REGEXP() Issues: matching with Japanese characters/ matching "End of String" with $

(1.1) By turtlewilly on 2022-07-03 14:19:37 edited from 1.0 [source]

Hi there,

we're investigating a few strange usability issues in one of our apps. After long research we finally tracked it down to sqlite and how it somewhat seems to have unexpected results (or rather none) when Japanese characters (CJK?) are involved. Testing the same situations with non-Japanese strings (ASCII, Greek, Cyrillic, German, etc.) works normally, but with Japanese it fails in rather strange ways and returning no results.
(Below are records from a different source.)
Every row comes from one small tree of marks. The marks that hang from a mark follow it in brackets, in alphabetical order. Every link used is in the known rows. Which tree was each row made from?
In the rows, 128 means zero.
Known rows:
W(N(M) R(C(U) X)): [186 147  79 110 134 123  62 122 110  74 130 158 117  30 129 127 119 158
 124 143 131  98 130 132 129 159]
C(R): [ 87 135 112 185 118 146 121  89  97 132 147 139 129  94 127 127 126  96
 133 144 120 130 105 129 128 120]
W(N(M) R): [103 156 125 123 133 141 105 148 124 111 122 146 124  52 113 112 109 150
 113 146 122 107 127 149 153 151]
C(E R U(F)): [161 157 125 209 141 136  29  34  94 129 185 137 176  87 125 169 133 126
 135 144 123 105  30 103  99 121]
A(R): [ 95 103 113 165 121 124 121 121 115 107 155 149 134 137 113 121 122 104
 146 147 104 154 121 146 137 111]
Y(A): [110 105 127 150 126  95 116 134 102 123 126 131 142 125 111 118 134 118
 123 134 108 147 138 104 159 115]
M(N(W(R))): [ 77 175 127 163 105 128 138 137 120 115 108 155 110  65 105  98 119 153
  95 144 122 100 112 139 154 134]
W(N R(C)): [151 122 112 129 138 136 105 124 113  96 127 179 127  53  87 128 116 127
 133 156 134 119 125 144 154 141]
E(C): [138 118 121 159 128 147 113  99 144 126 158 133 135 103  85 127 124 130
  99 135 117 141 104 118 142 129]
W(N R(X)): [132 122  96 139 128 125 113 133 111  89 119 127 117  56 117 113 107 124
 133 134 134 117 133 134 149 141]
C(E R U): [141 152 119 202 130 123  64  42  91 132 179 142 139  90 134 146 136 121
 132 140 121 121  72 111  97 124]
E(C(R(X) U)): [155 142  68 194 123 138  80  43 113 104 191 111 119  63 132 135 135 120
 106 121 123 121  98 105  94 120]
U(C F): [158 138 140 167 142 160  74 102 144 133 141 127 182 104  72 166 121 131
 129 156 122 124  65  95 148 133]
Y(A(R)): [ 87  98 112 167 123  85 118 130 102  98 153 137 141 145 114 119 133 102
 137 139  96 158 142 129 145  95]
W(N(M) R(X)): [121 148 100 125 124 128 106 148 121  86 111 125 114  48 127 108 106 142
 117 134 129 104 132 139 149 156]
R(C(U)): [179 111 107 137 133 126  74  96 105 120 144 174 139  99 114 141 134 139
 137 153 118 138 115 116 130 133]
C(E R(X)): [135 138 106 203 116 122 112  62  99 107 150 121 127  96 132 133 125  87
 136 129 131 121  78 108 118 130]
U(C): [141 133 134 157 132 149 110 112 142 136 137 131 144 105  81 144 124 126
 127 151 117 142 108 104 149 138]
N(W): [101 145 131 131 105 139 119 134 115 123 118 144 135 129 111 115 119 125
 103 139 112 125 118 125 151 132]
M(N(W)): [ 78 165 133 142  95 128 129 141 120 127 106 151 115 108 112 100 121 147
 104 140 117 111 109 132 155 141]
E(C(R)): [111 143 106 195 121 159 115  64 126 126 180 129 126  76 101 130 131 104
 100 135 120 130  94 122 119 119]
W(N(M)): [103 145 133 105 124 137  94 153 124 122 121 142 128  93 120 113 110 142
 122 141 117 120 125 143 154 157]
F(U(C(E R(X)))): [171 175 118 215 136 130  69  47 129 125 182 119 151  83 130 174 130 122
 119 131 131 112  70  91 100 129]

Which tree is each row?
[157 156  98 198 139 160  37  36 118 124 204 126 166  64 109 162 135 133
 101 138 120 108  50 106  95 114]	E(C(R U(F)))
[142 149 118 111 135 141 101 140 122  96 119 179 122  44  96 123 116 144
 118 158 128 105 124 152 155 155]	W(N(M) R(C))
[173 150  74 198 132 151  44  32 115 101 194 107 156  61 125 159 130 127
 105 126 127 105  56  96  92 118]	E(C(R(X) U(F)))
[132 135  74 183 118 125  84  68  82 110 159 120 123  80 160 131 129 110
 137 129 122 121 111 110 102 125]	C(R(X) U)
[115 169 116 151 103 130 136 128 117 101 104 187 110  58  89 109 125 144
 101 155 128  98 110 141 157 138]	M(N(W(R(C))))
[155 182 144 215 141 141  65  47 132 148 191 138 160  86 117 180 132 129
 112 143 123 114  65 102 104 124]	F(U(C(E R)))
[244 118 107 162 141 116  27  62 111  92 149 151 173 102 108 172 129 138
 143 143 132 111  45  88 122 140]	R(C(E U(F)) X)
[159 141  92 112 125 131 105 141 120  73 109 158 114  41 112 118 109 134
 125 146 134 103 130 140 151 160]	W(N(M) R(C X))
[174  93  98 174 123  64 107  98 107  59 152 154 137 141 100 135 139  85
 149 135 112 148 114 111 138 108]	Y(A(R(C(E) X)))
[173 174  79 121 109 130  83 117 111  74 117 159 120  55 131 123 126 156
  89 143 121  87 124 123 127 146]	N(M W(R(C(U) X)))
[158 144  95 203 122 113  71  43  89 108 170 122 129  85 148 142 132 112
 138 127 127 117  78 101  94 129]	C(E R(X) U)
[185 160 109 119 151 144  22 111 114  96 142 173 163  33 104 154 120 174
 120 161 127  85  82 134 132 150]	W(N(M) R(C(U(F))))
[216 107  87 142 136 127  42  87 104  94 140 150 166  94 120 160 128 138
 144 145 127 115  78  97 127 136]	R(C(U(F)) X)
[ 88 182 126 133 108 147 123 145 124 110 110 146 129  77 115 107 115 147
  79 146 112  97 119 138 150 139]	N(M W(R))
[160 104  92 153 132 116  76  93 105  94 172 182 135 119 115 140 135 122
 150 157 105 148 119 140 116 114]	A(R(C(U)))
[144 166  98 198 130 141  81  72 122 127 171 116 143  76 143 164 125 122
 119 133 125 114 104  99 105 125]	F(U(C(R(X))))
[227 125 132 163 149 124  25  62 111 116 160 172 183 108  94 175 133 146
 139 156 125 114  38  97 124 136]	R(C(E U(F)))
[206 106  87 172 127  94  66  66 109  70 175 163 134 121 117 148 134 114
 156 142 116 139  92 121 108 124]	A(R(C(E U) X))
[151 155  98 200 127 159  83  65 124 109 150 105 164  74 103 166 124  98
 135 145 132 109  62  90 121 128]	U(C(R(X)) F)
[199 105 114 159 123 111 104  92 117  95 126 155 135 116  98 140 124 106
 142 141 133 133  85 104 144 146]	R(C(E) X)
[ 96 167 101 162  96 119 142 137 117  93  97 136 102  60 121  94 117 143
 100 132 128  95 118 129 150 139]	M(N(W(R(X))))
[129 137  80 195 114 147 118  62 123 103 170 110 117  74 114 129 128  96
 106 124 127 125  98 112 115 123]	E(C(R(X)))
[134 162  92 151  96 119 140 129 115  77  93 167 100  53 104 105 122 137
 106 142 133  94 115 130 153 143]	M(N(W(R(C X))))
[131 149  92 194 117 149 116  73 122 112 145 111 128  75 111 142 127  92
 133 139 127 124 103  99 121 132]	U(C(R(X)))
[186 146 159 186 147 147  60  77 150 133 152 129 189 112  62 177 124 133
 130 154 126 120  34  85 142 139]	U(C(E) F)
[244 129  98 182 148 116  39  56 108  80 151 155 169  60 102 170 127 144
 134 148 138  97  49  95 119 135]	W(R(C(E U(F)) X))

A somewhat unrelated issue involves matching with $ for "end of string". This typically breaks entirely.

Maybe someone could help me to understand the reasons? I appreciate any help and insight into this issue in advance. I hope the examples are self-explanatory, but not too complex/ messy either. Thank you very much!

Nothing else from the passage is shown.